Since we’ve been on slicehost, I’ve been forced to play the role of system administrator since we don’t have a real one. One problem I’ve run into is the long string of legacy applications that I have to support. Some of them I wrote, and some of them I inherited. For many reasons, they’re often organized and run in sub-optimal ways. Separating your static and dynamic content is a good habit to get into when you’re building scalable web applications. Static content is highly portable because it can live without context. You can serve it from anywhere and nobody knows the difference.
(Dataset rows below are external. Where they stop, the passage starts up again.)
Here is a tiny trained network, its code and every weight. The questions are about switching its units off for an input and a target symbol, where a switched-off unit gives its printed mean instead of its output.

import numpy as np


def w(rows, s, z=0):
    codes = np.array(rows[::2]) - 128.0
    scale = np.full(codes.shape[1], s)
    scale[-1] = z or s
    return codes * scale


def norm(h):
    return h / np.sqrt((h * h).mean(-1, keepdims=True) + 1e-5)


def f(y):
    return y / 2 * (1 + np.tanh(0.7978845608 * (y + 0.044715 * y**3)))


def softmax(a):
    e = np.exp(a - a.max(-1, keepdims=True))
    return e / e.sum(-1, keepdims=True)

When your site starts to get huge traffic, you can easily offload your static content to a CDN if you host it in an easy-to-separate way using an URL like static.domain.com or domain.com/static.
the problem
But my applications blur that line with static and dynamic content living together with sometimes no distinction. This is where nginx shines. Before I move on, I’ll mention that I do know that apache can do this exact same stuff, but it’s less turnkey to do it on Ubuntu because I’d need a second instance of apache to make it work and even then I think I can squeeze out better performance with this setup.
Let me first describe the setup I’m starting with. I have one 2048MiB slice from slicehost running the apache web server. Apache is configured with mpm_prefork because most of my applications are not thread safe. Among others, I run all my applications with mod_cgid, mod_fcgid, mod_passenger, mod_python. I have applications written in perl, php, ruby and python. This setup makes for somewhat large apache processes because all the modules plus many other typical modules are loaded for every running process (even if the process is only serving static content). In fact, the reason I started looking at optimization is that during heavy request times, our server was running out of memory and having to swap (a very bad thing for web servers).
the solution
After the transition, I ended up with all my static content being served by nginx. nginx is bound to ports 80 and 443 and handles all the incoming requests. nginx checks the docroot to see if the requested file exist on the filesystem. If it does, nginx serves them directly, if not it acts as a reverse proxy and forwards the request to apache which is now listening only on port 8080. Here’s the heart and soul of my setup:
location / {
proxy_set_header X-Real-IP $remote_addr;
if (-f $request_filename) {
break;
}
if (-f $request_filename/index.html) {
rewrite (.*) $1/index.html break;
}
if (!-f $request_filename) {
proxy_pass http://fresnobeehive.com:8080;
break;
}
}
After some initial testing, I’ve found that in many cases my new setup is actually a little slower than using apache to serve everything. The difference, however, is in scalability. Since nginx is only serving static content, its perfectly thread-safe and I can use worker processes to handle requests. I have 4 worker processes that can handle 1024 simultaneous connections. Each worker is generally using no more than a few MiB of memory which marks the most substantial difference over the apache-only setup. Previously, under normal load, my server would be using almost all of its 2048MiB of memory, and now I see humming along regularly with 600-700MiB free. Swapping is now rare and I’m even considering using some of that extra memory for running memcached which should blow my old setup out of the water performance-wise.